The accumulation method is a method to solve the general term formula of the original series by constructing a new series. It obtains a new series by adding the terms of the original series in turn, which has certain regularity, so it is easy to obtain the general term formula of the original series.

2, cumulative multiplication.

Cumulative multiplication is a method to solve the general term formula of the original series by constructing a new series. It obtains a new series by multiplying the terms of the original series in turn, which has certain regularity, so that the general term formula of the original series can be easily obtained.

3. Construction method.

Construction method is a method to solve the general term formula of the original sequence by constructing a new sequence. By observing the laws of the original sequence, it constructs an auxiliary sequence related to the original sequence, which has certain regularity, so that the general term formula of the original sequence can be easily obtained.

Application of mathematical sequence;

1, Application of arithmetic progression and geometric progression in Installment Payment.

Installment payment is a common way of consumption.
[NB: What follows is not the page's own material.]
One turn moves every row onto another: examples first, then more rows asked
k205: .15 -.16 -.07 .01 -.24 .11 -.15 .12 .33 -.04 -.18 -.03 -.09 .08 .11 .08 -.22 .05 .10 .19 -.10 .25 .22 -.12 .29 .03 .05 -.11 .06 .03 -.23 -.05 -.04 -.08 .09 -.08 -.15 -.03 .02 -.08 .20 -.05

When buying bulk goods or services, reduce the pressure of one-time payment by installment. In the installment payment, it usually involves the application in arithmetic progression and geometric progression.

Arithmetic progression's application in installment payment is reflected in the amount to be paid each month. Generally speaking, the amount to be paid is the same every month, which is the tolerance of arithmetic progression. Through arithmetic progression's summation formula, the relationship between the total payment amount and the total payment period can be calculated.

The application of geometric series in installment payment is reflected in the interest that needs to be paid every month. Generally speaking, the interest to be paid every month is increased by a certain proportion, which is the ratio of common geometric series. The relationship between total interest and total payment periods can be calculated by the summation formula of equal ratio series.

2. The application of sequence in computer science.

There are many problems in computer science that require the knowledge of sequences. In data compression, the laws of Fibonacci series and other series are needed to realize the compression algorithm; In cryptography, some special sequences (such as Mobius inversion sequence) are needed to realize encryption and decryption algorithms; In image processing, some special sequences (such as Fourier transform) are needed to realize image transformation and processing.

3. The application of series in economic field.

In the economic field, series also has many applications. In the problem of population growth, we need to use geometric series to represent the situation of population growth; In the calculation of bank interest, arithmetic progression and geometric series are needed to express the relationship between deposit and interest. In stock price fluctuation, some special sequences (such as Brownian motion) are needed to express the randomness of price fluctuation.